Friday, July 31, 2009

President Obama's Health Care Reform 2009

President Barack Obama noted during his election campaign for the 2008 presidential election that the health care system in the United States was at best inadequate. Many times he spoke about the system, the many uninsured and under-insured people throughout the country and how it was time for health care reform. He promised that if elected, he would make the issue a top priority for the nation.

Planning Health Care Reform

In the years prior to becoming elected as the President of the United States, Mr. Obama researched and consulted with experts all around the country looking for help in devising a new plan for health care in the US. He knew that it was time to fix the failing system that was in effect and drew up plans for his health care reform which were viewable on his website.

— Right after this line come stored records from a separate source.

There are 4 ways to turn a row about zero (a turn may also mirror it). The second row of each pair is the first, turned, with some noise. The first 36 pairs use one turn. New pairs use 2 turns, one after the other, and a turn may come again.
(in the rows, 128 means zero)
Some pairs, each with its turns in order after it:
[147 183 131  81 105  93  85 135]
[ 98 123  96 143 137 211 118 122]  V

[153 160 162 103 159 113 116 156]
[182 133 148 141 154 141 113  95]  J

[106 124 146 141 122 118 116 113]
[133 145 122 118 130 154 117 106]  U

[106 134 132 145 170 158 171 184]
[175 142 154 105  56 125 124 115]  D

[ 59 174 113  92 113 172  99 103]
[172 119 127 129 134 206 120 188]  U

[152 138 128  85 102 129 128  76]
[ 80 120 118 160 161 132 101 102]  D

[129 146 142 149 130 167 121 186]
[152 158 110 131 113 186 124 129]  J

[134 106 153 106 139 148 169 126]
[163 151 110 123 123  94 120  98]  V

[130  99 154 119 150  96 108 121]
[125 127 135 115 152 133 142  81]  U

[134 131 139 103 115 127 110 135]
[141 124 137 142 147 129 116 150]  J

On July 14, 2009 a healthcare reform bill, written by Chairmen Charles B. Rangel (D-NY), Henry Waxman (D-CA) and George Miller (D-CA), the chairmen of the House Ways and Means, Energy and Commerce and Education and Labor Committees in conjunction with President Obama's plan, was introduced in the House of Representatives. This bill included an attempt to control the costs of health care by trying to eliminate fraud and waste and promote quality and accountability. It proposed that it would save $500 billion over 10 years and strengthen Medicare. In a statement by the President he also claimed that with this proposal, "Americans can receive the best care, not the most expensive care. And it will offer families and businesses more choices and more affordable health care."

Pre-Existing Conditions and Changing Jobs

They propose to disallow insurance companies to deny coverage for pre-existing conditions and to cover workers themselves, not hinging insurance coverage on whether or not they keep the same job. One of the problems facing workers under the current system is that if they change jobs, are laid off or start their own businesses, they will lose their health care and if they already have a health condition, they stand a risk of being denied coverage.

The biggest change in the way that company coverage would work is that the individual consumers would be choosing their insurance and their employers would help pay for it instead of the current standard in which the business chooses the insurance and they help their employees pay for it. At this time, if that employee leaves the company, he is no longer insured until he either purchases his own or has been employed at a new company for a certain period of time. Usually this time period is about 90 days, but it can be up to a year.

The proposal suggests that it will be able to cover an estimated 97% of Americans with it's system that includes a public health care option and an insurance exchange that would allow families to review pricing and quality to let them choose the plan that best suits them.

An Ounce of Prevention is Worth a Pound of Cure

President Obama has, since the beginning, endorsed a preventive maintenance attitude towards health care, stating that if more emphasis was put on preventing disease and crippling medical conditions, less money would have to be spent on trying to cure. Through education and preventive measures such as early diagnostic testing, learning healthy habits, and investing in the future of scientific research President Obama is looking to the future and hoping, as he does with many of his programs, that what we do today will benefit society as a whole tomorrow.

The Senate Draws a Similar Proposal

The Health, Education, Labor and Pensions (HELP) Committee released 615 page document (not yet in it's final form) on Tuesday Jun 9, 2009. The Committee chairman is Senator Ted Kennedy but Senator Chris Dodd has been filling in for him and drafting much of the bill while Senator Kennedy has been dealing with brain cancer.

Opponents of the Proposals

Opponents of this reform plan spend as much as $1.4 million every day sending lobbyists around Washington D.C. hoping to spoil the plans of this reform. The White House says that some opponents are going so far as to spread mis-information about items in the bills such as a rumor that the bill requires older persons on Medicare to be forced to discuss options of how to end their life. Republican congresswoman Ginny Brown-Waite was quoted as saying, "'It doesn't say that they're going to receive counseling on euthanasia, that's not what it says,' but some people fear that the government is trying to control every aspect of their lives and that this reform bill is just one more step closer to a Socialist regime.

House Republican leader John Boehner said that the plan will “increase healthcare costs for families, small businesses, and seniors, destroy jobs, and reduce access to quality healthcare.”

Supporters of President Obama say that nothing could be further from the truth and that bringing about this health care reform is a necessary step for a better future for the US.